I thought it's obvious that no one cares about size of tank in ICE because gas stations are more readily available and cars can refuel from empty to full in matter of minutes.

Range and efficiency are correlated anyways.
 

Puma2020

Member
Jun 16, 2020
386
376
New Hampshire, USA
The question you asked is difficult to answer. I agree with most of the posts.
You can get a 2021 Y (or 3) in a few weeks. The Supercharger network is top notch if you are traveling.
The range and efficiency values are better for Tesla but your needs will dictate whether that is important.
The Mach-E/EA network may be fine by the time you actually get the car.
You still have to deal with a car dealer. Plus, that also may provide you with a better service/repair center.
However, EVs are supposedly maintenance free (or significantly reduced).
One drawback to lack of oil changes is you have to supply your own windshield fluid now! :)

I waited for a while hoping for some choices. VW ID.4, PoleStar 2, Jag, Audi, Nissan, ...
Some were way too expensive. Some I didn't trust for various reasons. Some had a range limitation that would not work for my needs.
I am very happy with my choice of the Y.
Good luck with your choice.
May the force be with you.
 

pt19713

Member
Feb 5, 2020
881
1,055
Delaware
It's still too early to make a judgement on the MME but it's probably going to be a good alternative to the Model Y, especially for those that aren't anticipating longer trips. Personally, most of my "longer" drives aren't that far since almost everything is within 120-150 miles, so I can do a destination charge on a 15A wall charger over 2-3 days, or a quick charge on a level 2 charger to make it home.

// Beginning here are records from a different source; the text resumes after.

Rotation paths and how fast each direction turns (degrees a step):
Each turn is a multiple of 5 degrees from 10 to 175, or 0.
Each row of a path follows its step; steps can be skipped.

step 0: [-11.4  -5.4  -7.2  -5.7  -8.7   0.2  25.2   4.7   1.6  28.5 -12.4  -4.7
   5.6  -3.2  -4.8   6.5  26.8  16.6   5.3   8.7 -19.6 -18.2  -5.9  10.1
   2.6 -39.0  -4.9   6.0  24.0 -18.0  13.4  13.0   5.1   0.2 -16.7  -5.4
  -8.0   5.7   6.6   6.4   4.3 -11.3 -16.3]
step 1: [-11.6 -30.9  -1.5  -1.2  -2.1  -0.9   2.9  11.3 -12.1  -0.8   7.7  15.7
 -17.5  11.2  -3.5  16.4  12.4   9.7  -5.9  21.0  -7.3 -27.5  17.0   8.2
  -7.9 -28.1   1.1   0.8   9.2 -14.3  -1.5   1.4  -4.9  -0.6  16.8 -10.3
 -16.7  -2.0  25.8  19.1  -3.7 -18.8  17.8]
step 2: [ 13.4  -0.7 -19.3   9.8 -19.1 -21.9   9.6 -13.7 -13.7   6.0  -9.2  -5.0
   0.4 -10.2  -9.8  15.3  24.3  -4.5  12.5  21.4 -15.2   0.2   6.4   6.3
  16.9 -11.5  -0.4  -6.4   0.1 -20.5   6.0 -22.3  15.4  -8.3  21.5   3.4
  -9.6  -2.9  24.8  -1.0   0.0 -19.0  21.3]
step 3: [  2.4 -21.1 -15.8 -22.9  -1.4  -8.2  -0.1  15.5  18.9  -5.7 -31.5  -6.7
 -12.3 -34.2  -8.2  -2.1  16.4  11.3   7.6  29.7 -18.6  -0.2   3.3  18.4
  15.5 -16.5   1.8   5.1 -12.8  -8.6   2.6   3.6   2.3  -0.3  -8.0  12.3
  -4.5   3.3  18.9   1.3  -6.1  -7.3   0.7]
step 4: [ -9.2 -20.5  17.2   0.3 -11.1  -1.2  -3.6   5.9  -2.8   6.2  -4.0 -25.1
 -21.2 -10.4   2.2  -8.6   8.7  14.9   3.3  26.8  -2.9 -23.8  -9.5   0.2
   3.3  12.9   2.9 -13.2  -2.8 -29.6   2.3   3.2 -21.2   6.1  -7.6   2.9
 -16.5  -5.6  31.4 -12.4   2.4 -13.0  20.6]
step 5: [ -1.3  -2.5   2.1  -4.1  14.3  -7.5   8.8 -14.0   6.1  -0.4 -25.3 -12.3
   5.4  -2.6   6.9   3.2  13.9   9.1  17.2  -3.9  -8.4  -1.7  -1.6   7.7
 -10.1   2.2  -4.9  -8.5  -0.4 -37.9  16.5   7.7  11.7  27.9  18.4  10.0
 -25.3  19.4  16.1  -0.4  10.7 -18.2  25.5]
step 6: [ -8.0 -28.9   3.9  -0.4  12.9  11.6  -9.6   6.2 -19.2  16.6 -23.5 -15.6
 -14.2 -15.3   4.3   9.7  23.2   0.2  -1.9   2.0  10.0  13.3  -1.2   8.6
  10.7 -31.0 -12.1   9.5 -14.4  -7.6  -0.9  11.7   0.6  12.3  13.5  22.8
 -28.8   6.9  -3.2 -12.0  -1.3  -5.2   8.7]
step 7: [-10.3  -8.5   3.3  -0.2  -4.9 -11.2 -15.6  -0.6  -6.1  28.8  -2.9 -26.1
 -11.2   0.1  -3.2   2.2  -8.5 -10.6  10.5  13.5 -19.6   2.4  -6.1  13.6
 -15.9 -19.7   1.7   8.6   2.4 -24.7  12.1  -9.6 -23.5  -6.1   0.8   4.0
 -31.6  -0.6 -14.9  -7.6 -12.3 -28.8   7.2]
step 8: [ -3.5  -4.5  19.9 -17.4 -11.9 -23.3   0.1  -7.6  10.4  -4.7  -0.8  -8.9
   1.7 -13.7  11.4   1.8  23.1 -28.8  -4.7   4.5 -12.7 -18.7 -11.4   8.6
  -8.9 -33.6  -4.1  -0.2   1.0 -13.9   9.2  16.3  11.3  16.5   7.8 -16.2
 -19.0  15.2  -1.9  -2.3 -13.7 -21.5   5.9]
Directions:
[  0.4   0.5   6.1   0.2   3.4   2.4   1.0   7.5   3.9  -2.2   3.4  -4.3
   4.9   3.0   3.7   0.9  -5.0  -2.5  -3.4  -5.0   2.1  -9.4   1.7  -0.6
   2.5   0.1  -1.6  -3.1  -0.2  -1.2   5.8   1.4   2.7  -2.4  -1.3  -4.6
  -1.6   2.3   9.1  -0.5   4.0 -10.2  -4.6]  95
[-1.9 -2.2  0.5  4.8  4.7  2.6  0.2  5.1  1.4  7.8  1.8 -2.1  9.1  2.7
  3.5  0.3 -2.9 -3.6  3.8  0.0  1.3  0.2 -1.3  4.3  2.2 -5.2 -4.0 -6.2
  5.1 -2.6 -2.0  4.0 -0.7  2.0  3.3 -4.7 -4.1 -0.4 -9.7 -0.4 -7.8  5.2
  2.0]  45
[-0.8 -2.0  2.3 -5.9 -0.8 -2.6  0.2 -7.4  2.5  2.5  0.6 -1.4  5.4 -5.2
 -6.4 -5.3  2.2 -0.2 -4.1  6.1  1.8 -1.7 -3.0 -3.1 -2.4  4.3 -1.2 -6.0
 -3.0 -3.1 -0.6  3.1 -5.5  2.7 -8.4 -8.1 -0.2  1.8 -0.5  3.3 -4.6 -0.5
 -8.1]  85
[-1.8 -0.4  6.2  3.1  2.1 -4.2  2.5 -3.0  2.0 -6.9  3.4 -6.4  0.6  1.7
 -0.4  2.7  4.3  7.0  2.3 -2.3 -4.2  0.5 -5.2 -1.4 -7.6  0.4 -4.0 -6.1
 -1.9  5.7 -3.9 -1.2 -1.8 -5.4  4.7 -2.2  3.5 -0.9 -2.0  4.2 -3.9 -6.1
  7.8]  115
[ 5.5 -4.2 -1.3 -3.8  0.0 -9.1  4.9 -0.4 -3.9 -7.4  6.3  4.6  4.3 -2.6
  0.7 -0.7 -2.7  2.9  0.5  7.0 -5.6 -5.1  4.4  5.7  8.1  1.1 -5.2  0.7
  4.3  3.7 -0.2 -1.9 -0.5 -2.1  1.6 -3.2 -0.7 -5.4 -0.4 -3.1  1.4  2.6
 -0.5]  45
[-3.1 -5.8  0.6  4.8 -3.4  6.1  0.8  3.4 -7.2 -2.4  4.7  1.5  5.2 -1.0
 -2.0 -0.8  2.3 -4.9 -2.3  3.7  1.6  5.3 -2.9  4.8 -4.6  4.4 -1.4  1.5
  0.1 -7.3 -7.0  0.4 -0.5 -2.1 -0.4  0.5  7.1 -2.4  0.8 -8.8  3.7 -6.6
  0.0]  145
[  2.7  -0.8   5.0  -4.2   0.8  -6.1   3.8   0.4  -5.2   5.2  -2.3   0.2
   0.1   6.8  -1.3   5.4  -0.6  -1.9  -6.6  -5.1  -4.2  -1.1  -0.8  -4.0
  -1.2  -1.3  -1.4  10.3  -2.9   0.9  -0.9   3.9  -1.9   2.1  -4.1  -3.9
  -0.8   1.4 -10.8  -4.4   2.9  -4.5   2.1]  40

step 0: [-10.7   0.9   1.5  15.6  -0.8  -6.3 -12.6   1.8  -5.8   3.1  -1.4   2.6
 -24.1  12.7   8.6  -8.5  19.7 -14.0   5.5  18.5  -5.0  -8.9  -6.3 -14.0
 -22.7 -10.0   0.2   3.2  13.8   2.7  -7.9  -1.8  13.2   6.2 -23.0 -18.9
 -30.9 -19.2 -10.9  -2.7  13.7  11.0  -3.9]
step 1: [-25.3  -7.4  24.8 -10.6   0.2  21.4  10.3   1.8  14.5   4.5   0.6   9.4
   7.9  12.8   0.2  18.8  -1.9  -8.5  -6.4  -6.7  -1.0  -6.6 -10.9  11.6
  -5.7  -9.7 -17.3  -2.1  -4.7   5.0   3.1  -3.8  -0.3 -27.1  -0.4 -15.7
  -9.8  -1.4 -21.4   2.5  22.7  -9.8  20.1]
step 2: [ 13.5  -1.0  13.2   6.5 -18.3  -8.7  -7.0  18.4  -6.4  -6.1 -11.5  -2.2
   2.6 -13.5 -21.6  -0.9  16.9   5.5  -8.6 -10.9  11.8   3.1   0.9  -5.4
   7.9 -14.1 -11.1   7.4  17.8  -2.9   4.7 -18.6  -3.3 -12.2   9.3  -7.3
 -43.0  -5.8  -6.1  13.7  -0.8  -1.5  -7.1]
step 3: [ -4.3  -4.6  -3.7  11.4  -3.8  18.3  -8.9   2.5   4.4   2.9  -5.5  -6.3
  -6.9  30.5  -7.0   7.5  17.8  14.9   4.1  -0.8   8.2 -18.1  -1.5 -20.3
 -20.0 -17.3   9.0 -11.7  17.2 -20.9 -17.7   6.0 -12.8   3.5  -2.1 -19.9
   1.9 -17.8  -5.2   3.8  20.6  -4.0   4.8]
step 4: [-13.6   6.5  25.8   6.9  14.6  -1.3  -3.2   5.9  16.5   3.9  -6.0  12.4
   6.4   3.7  -9.9  -0.4  16.0 -17.2  14.3  -5.3  -1.1 -15.1  -2.1  16.4
   2.2  -6.4  -8.2   5.4   0.4  -8.2  14.6 -18.7 -23.5 -21.2  23.4 -11.2
   6.4 -10.3  -9.8  12.9  -4.1  16.7  15.3]
step 5: [  8.9  -6.5   8.1   0.9  -7.7 -20.7 -13.9  26.8  -5.3   0.8  16.8  -8.2
   0.0  -2.7  -5.5   7.9   3.1   0.4  11.3  22.4  12.1  -6.4  -0.5   2.7
  -6.8   3.9  -4.8   3.9   9.1 -11.2 -15.7 -22.4  -0.4   4.2  15.1 -27.5
 -21.5 -16.1 -11.7 -12.1  -0.5  -8.3 -18.0]
step 6: [  8.6 -20.4   9.5  -4.2  11.1   2.3  -8.7  11.1  35.1 -17.8   1.2  -4.2
  -3.4  23.9  -7.4   1.7   6.7  -9.8   5.5  -3.1   1.8  -7.4  -4.7 -20.3
  -0.7 -14.6  -1.4  -4.8   2.2   4.7 -11.6  11.4  -0.7  -3.3  -1.4  -1.5
   1.8 -16.6 -25.1 -16.6  13.9   2.1  24.0]
step 7: [-17.4 -10.0  20.1  26.4   9.6 -18.3  10.3   6.6 -11.2  -4.3  -7.2 -16.3
  -3.4   5.2 -16.1  10.4  -2.8 -13.4  10.8   4.5  -5.7   1.7   4.1   0.9
   3.0 -13.7   2.4  12.2   7.6   4.4  -0.4 -26.1  10.1 -27.7  16.0  11.4
  -7.5  -9.1 -13.5  19.8  -1.0   2.1   8.6]
step 8: [  6.8 -10.0  -1.0  16.9   2.8  14.3 -18.5  -2.9  -0.8  10.6  20.7  -5.5
  -9.5   3.8  -3.9  16.4   5.9  -7.1  -6.2  15.1  10.8 -12.7  -0.1  -9.1
 -24.5   1.7  11.1  -0.6  -1.7  -8.6  10.0 -13.1   6.8  -3.2 -15.6 -10.8
 -38.8 -21.1 -12.1 -10.5   7.9   9.9  -1.6]
Directions:
[ 2.6 -6.1 -6.8  4.3  0.9  2.8 -4.1 -0.2 -5.0  6.3  3.9  4.3  1.0 -3.0
 -1.0 -0.5  0.5 -6.4  0.5  1.3  2.0  3.3  0.2  1.0 -1.8 -2.5 -3.6  0.1
  3.7 -8.1  2.0 10.1  6.7 -4.6  2.0 -2.6  4.9 -2.9 -3.3 -1.3  1.2 -7.9
 -1.1]  145
[ 2.7 -0.5  1.5 -0.9 -5.2 -0.6 -2.1 11.0 -5.5  3.1  3.5 -0.6  0.2  1.1
 -6.4 -2.7  0.4  4.6  0.8 -1.4  4.4  0.6 -1.0  3.6 -4.7 -3.1  5.0  5.9
 -6.0 -1.8  1.1  0.9  3.4 -1.6 -3.8  2.3 -4.9 -0.6  2.2 -2.9 -9.1  4.3
 -8.3]  130
[  0.3   1.8  -0.5  -1.1   5.0   8.7  -2.7   0.9  -0.5   3.3   1.2   2.8
  -0.3   4.7   2.5 -10.1  -1.0   1.6   1.1  -3.3   1.4  -3.1  -6.6  -5.8
   1.5  -4.9   3.3  -6.4   2.0   5.5  -7.3   1.2   3.3   3.1  -1.7  -0.1
   2.5  -2.8  -3.0  -6.1   5.6   4.9  -4.8]  130
[  0.4  -0.7   0.3   0.3   2.2  -0.2   1.3   3.3 -11.4   0.8  -8.3   5.5
   1.4  -4.7  -2.8  -3.4   1.6  -7.5  -2.7   0.4   4.5  -2.9   1.1  -1.2
   2.7   1.9  -2.2   0.4  -5.9  -1.3  -2.4  -9.9   0.5   5.1   5.8   7.8
  -1.9  -0.7  -0.4  -0.3   3.3  -3.8   0.6]  135
[ 0.4 -2.2 -1.1  4.2  1.9  1.8  6.5 -1.0 -6.6 -6.8  0.2 -2.8 -0.8  0.9
 -1.5  3.1  5.8  2.6  1.1 -7.7  0.9 -5.3  6.4 -9.2 -0.7 -0.4 -5.5 -3.8
  5.1 -1.9 -1.5 -0.9  3.7 -4.4 -1.3  1.7  4.0  3.2  1.2 -4.4 -8.6  4.0
  1.6]  90
[  3.1   2.0   1.3   0.4  -7.1   5.5   1.7  -3.7   1.5   0.6   5.6   0.2
  -6.9  -4.1  -0.5   3.1  -0.9  -3.6  -2.6   0.5  -3.7  -0.6  -6.5  -3.1
   7.1   2.0   0.8   2.0   3.0   1.3   0.3  -6.6   0.7  -4.4   7.9   1.4
   2.3  -0.6  -4.4   4.5  -5.4   0.2 -10.8]  130

step 0: [-27.8   3.1 -21.6   2.5   9.0  14.0  -7.4   2.9  34.9 -20.4   5.5  10.3
  -7.3 -11.2  -5.1  -9.5   0.0  17.8  16.3  16.7  18.9 -10.4   3.5  -8.2
   5.7 -17.1  -6.5 -13.8 -14.8   2.5  -8.9   2.8  17.4 -10.9  10.6  -7.5
 -26.1   9.7   3.7 -21.1   3.1  10.7   5.9]
step 1: [-23.4 -32.7 -15.1  -9.0  -2.2   5.3  -7.4  -5.3  18.1  -7.8  -1.5   7.3
  16.2  -9.8  -8.3   5.3 -10.8  11.9  11.8   7.3   4.4  -0.9  20.1  14.3
 -16.4 -23.2 -13.8  -2.6   2.9  12.7   7.8  10.8 -12.2 -27.4  22.4   9.7
 -16.6  -9.5   3.1 -14.0 -16.8  -6.8   9.8]
step 2: [  5.4 -22.3  -7.1   2.2 -13.7 -21.5   2.7   4.4  10.0   4.3   7.0  -5.8
  24.8  -5.4 -11.0  -3.3 -15.0  -3.9   5.4  -2.8  -1.6   0.6  -5.3  15.2
 -13.3 -25.4 -20.8  -7.6 -21.9  -5.6  -5.3 -17.8   7.8 -28.0  22.6  -3.5
  -6.7  31.4  13.2  -0.9 -16.9  -5.9   5.4]
step 3: [ -6.8 -24.6  -2.7   6.5  -0.9 -32.7 -13.9   5.3  27.5   7.7 -12.8   0.5
   4.8   2.6  15.3  11.8  -2.7   2.2   4.5   1.5  14.9  -5.8   2.5   6.4
 -10.1 -12.4 -26.2 -15.4 -22.4  -3.6  -5.9 -21.7  14.8  -0.9  -8.0  -8.3
 -11.5  -5.1   9.4   8.3  -7.1  -1.6 -33.2]
step 4: [-22.5 -12.8  -3.8  18.3  -7.5  -8.1 -15.1  -7.5   1.8 -10.5  -1.7  -8.8
  18.0  -9.2  22.3   9.1  14.1 -23.7  -4.3  19.3  20.3   6.1  12.9  -1.0
  -3.0 -20.4  11.4 -19.7 -24.5  -4.5  -1.7   1.5  19.6  -9.7   7.8   4.4
  -0.7 -13.4 -10.2  26.2 -13.0   1.1 -12.0]
step 5: [-19.7  -8.9  -2.9  20.6  -6.7 -15.1 -19.7  -5.9  -4.5  -5.6  14.3 -10.1
  22.6   3.9 -21.4  29.9  22.4   3.0   4.7   5.0  -6.4  19.6   3.5   0.1
  15.0   0.9   6.6 -21.3 -10.2  10.3   2.8  -9.7  -4.0 -22.5  -9.9  -3.5
 -15.5  -1.3  -4.9  26.7  -3.1 -16.3   2.2]
step 6: [ -0.5  -5.4  16.8  13.9   9.9  -0.5 -19.6  10.9  -5.3  -4.1  -6.3  11.9
  20.0   2.3 -13.4   7.4  11.3 -15.3  -5.0  -7.5  11.0  28.3  11.8 -22.2
   9.0 -16.0   1.6  12.4 -18.4  23.2  -0.8 -26.9 -16.7 -13.8 -12.3 -17.3
   4.2   6.7  10.6   5.5 -13.8 -20.8 -13.4]
step 7: [ -6.9   1.8  15.4  -0.5  -8.0 -15.1 -36.4  -4.3 -11.4 -21.3  -5.3 -22.3
  14.6   2.0   1.6  -5.4  -5.9 -26.0   3.5  -3.2  -3.4   7.4   1.2 -12.9
   3.3  -8.6   4.2  13.1 -19.6  25.6   0.6 -14.2 -12.6  27.7 -13.6   9.4
 -16.2  12.4   1.9  -3.9   2.1  -3.2 -19.5]
step 8: [-17.9  14.4   4.1   0.5  -1.7  -5.0  -5.7  16.1  -0.2 -32.6  -0.9 -28.5
   3.2   6.3  -1.7 -28.4  14.6   5.7   4.0  -4.9  12.7  -0.7  -2.5 -23.8
  -2.6 -10.2   5.0  -7.3  -9.4  14.2 -28.5  -0.1  -7.8  16.9 -14.5  -5.9
 -24.3  -3.8 -11.3  11.8   0.1 -23.2   4.5]
Directions:
[-3.0 -1.7 -1.9 -4.7  1.1 -1.8 -2.9  0.6 -8.7 -1.0  4.4 -1.0  3.4  0.1
 -1.1 -0.1  5.8 -2.1  8.5  3.0  3.0 -8.0 -5.3 -7.5  3.0  4.6  1.0  5.0
  0.7 -4.6  2.9 -4.8 -2.8 -3.2  4.6 -5.3  1.7 -6.9  4.2 -2.2  0.0  1.9
 -2.8]  45
[ 4.9 -1.6 -2.6  2.5 -4.0 -5.1 -2.5 -2.4 -4.5  4.0  1.8  1.7 -0.5 -1.3
 -1.7  7.2  0.2 -2.2 -5.8 -1.7  4.2  0.2 -0.7 -1.9  0.9 -0.5 -8.6 -9.3
 -1.5 -1.8 -6.0  5.2  5.3 -3.0  5.2  5.3  3.6 -6.4  5.8 -4.7 -0.3 -2.5
 -1.6]  35
[ 3.6  1.7 -2.2  3.0  4.8  2.9  7.1  1.6  1.5  4.1  1.2 -1.6  1.9 -2.8
 -2.3  3.1  0.1  1.3  7.4 -0.9  8.1  5.8 -0.4  1.2  4.5 -4.7 -6.0  1.5
  4.7  2.3 -5.0 -6.4  2.5  1.3 -6.1 -4.4  2.3  1.6  6.2  1.5  8.2  4.1
 -2.1]  115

The MME appears to have a much nicer suspension setup, which is a bonus for some people that are turned away by the poorly tuned shocks on the Y. Fit and finish quality seems to be much better and more consistent. I see people bashing the Ford service/dealership structure but if something does go wrong, will it take them 3-4 weeks to get a part? Probably not. Is it going to have paint so thin that you'll be scrambling to install PPF? Probably not. If you get a flat tire with a major puncture/blowout, will it take 3-4 days to get the tire size in stock? Probably not.

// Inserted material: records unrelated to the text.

Here are some numbered points:
[-0.8 -1.  -0.3 -0.1  1.9 -0.5 -1.6 -0.1] 0
[-1.4  0.8 -0.7 -1.8  0.6  0.6 -0.6 -0.6] 1
[-2.6 -1.7 -1.1  2.3  1.1 -2.  -0.8 -2.2] 2
[-0.4 -0.9 -1.   2.1  0.9 -1.3 -0.5 -1. ] 3
[-0.3  0.5  1.6 -2.  -0.9  2.2  0.1  1.6] 4
[ 0.3  2.1 -1.6 -1.1 -1.1  1.7 -1.1 -0.9] 5
[-1.3 -0.3 -0.4 -0.1  1.1  0.4 -0.8 -0.9] 6
[ 0.7  0.7  0.1 -1.5 -0.8  0.8 -0.4  0.4] 7
[ 0.1  1.  -0.9  0.4 -0.5 -0.2  1.5 -1.2] 8
[ 1.5  0.1 -0.3  0.6  0.4 -0.2 -0.9  0.2] 9
[ 0.  -0.2  2.6 -1.2 -2.   1.5  1.8  1.9] 10
[-0.3 -0.1  2.9 -1.4 -1.5  1.7  1.5  2.2] 11
[ 0.7  0.6 -1.1 -0.5  0.3  0.6 -0.7 -0.2] 12
[ 1.7  1.6  0.  -0.4 -3.2  0.6  1.4 -0.3] 13
[ 1.8  0.1  0.3  0.8 -0.6 -0.6  1.1 -0.1] 14
[ 0.9  1.  -1.2 -0.2  0.3  1.  -0.8 -0.1] 15
[ 1.3  0.8 -1.4  0.6  0.4  0.2 -1.1  0. ] 16
New points follow, each followed by the numbers of its five nearest points above, looking only along the 3 directions in which the numbered points spread most, nearest first.
[ 1.6  1.2 -0.5 -0.1 -1.5  0.3 -0.2 -0.7] 8 9 15 16 12
[ 0.8 -0.6 -0.7  1.3  0.6 -1.1 -0.6 -0.2] 3 9 8 16 6
[ 1.4 -1.4  0.1  0.7  2.  -1.  -2.2  0.8] 6 0 3 9 12
[-1.7  0.8 -0.9  0.5  0.4  0.   1.  -0.9] 9 6 8 12 0
[-0.3  0.8 -0.6  0.4 -0.7  0.   1.4 -1.3] 8 9 14 16 12
[-0.7 -0.8 -0.2  0.1  1.2 -0.6 -0.5 -0.3] 6 0 9 3 1
[-1.1  1.  -0.9  0.6  0.2 -0.2  1.2 -1.1] 9 8 16 12 6
[ 1.4 -1.2  0.2  0.1  2.1 -0.6 -2.1  1.2] 6 0 1 9 12
[-1.2 -1.7  1.5 -0.2  0.6 -0.4 -0.1  1.3] 6 0 1 9 7
[ 0.9 -1.   0.9 -0.3  1.4 -0.2 -1.5  1.4] 6 1 0 9 12
[ 0.5  1.5  0.   0.3 -1.9 -0.1  2.5 -1. ] 14 13 8 9 7
[ 1.1  1.1 -1.6 -0.2 -0.1  0.9 -1.4 -0.6] 15 16 12 5 9
[ 0.5  1.2 -0.1  0.  -1.5 -0.2  1.8 -1.1] 14 8 9 13 7
[ 1.3  1.3  0.2  0.3 -1.6 -0.2  2.1 -0.8] 14 13 8 9 7
[-0.3 -0.6 -0.1 -0.8  1.2  0.3 -1.1 -0.1] 6 1 0 12 9
[-1.3 -1.  -0.7  1.6  0.4 -1.7  0.  -0.8] 3 2 0 6 9
[-0.3  1.6 -1.5 -0.5 -0.2  1.1 -0.8 -0.8] 15 12 16 5 1
[ 0.  -0.7 -0.6  0.8  1.1 -0.9 -0.5 -0.2] 3 6 9 0 8
[-1.2  1.3 -0.9  0.4  0.1  0.3  1.3 -0.9] 9 8 12 16 15
[-2.2  1.8 -0.7 -0.3  0.   0.7  0.8 -0.8] 12 1 9 15 6
[-0.8  1.3 -1.2  0.5 -1.   0.2  0.7 -1.5] 9 8 16 12 15
[ 0.  -1.8  1.8 -0.6  1.1  0.3 -1.5  2.1] 6 1 0 4 7
[ 0.1  0.8 -0.9  0.4 -0.2  0.2  0.4 -0.3] 9 8 16 12 15
[-0.4  0.2 -0.8  0.5  0.1  0.   0.3 -0.5] 9 8 12 16 6
[-1.  -1.6  1.7 -0.1  0.6  0.3  0.   1.8] 6 0 4 11 1
[ 1.9  1.4 -0.5 -0.4 -1.7  0.5 -0.3 -0.1] 13 7 15 8 5
[-1.   1.4 -0.8  0.2 -0.7  0.6  0.6 -1.2] 9 12 16 8 15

MME still has a ways to go with improving the efficiency. Will it ever catch up to the Y? Probably not, just due to pure physics. It's 400 lbs heavier and not as aerodynamic. Ford will hit the range targets with a much larger battery pack (88.8 kWh). At the end of the day, most consumers don't really care how big the pack is and the overall efficiency. They want a good, usable range, and the MME does offer a decent alternative to the Y. 250-280 miles of range is good for the vast majority of consumers. Don't forget, Ford is a global company and those consumers in smaller countries don't have to travel across large states in the US like Texas and California to get to certain destinations. 250-280 is more than enough for most.
 

El joe

Member
Jan 29, 2019
404
270
Bay Area, CA
I think people are vastly-underrating the SC network and it’s amazing benefit. As someone who owned a Bolt and had to make regular 200-mile round trips, having to rely on third-party charging networks like EA and EVGo was nerve-racking and oftentimes extremely disappointing. I’ve yet to have issues at a SC. Until Ford and other EV makers can make that as reliable for a road trip or even just long commutes, they’ll struggle to gain traction. That makes the Mach-E a no for me — for now, at least.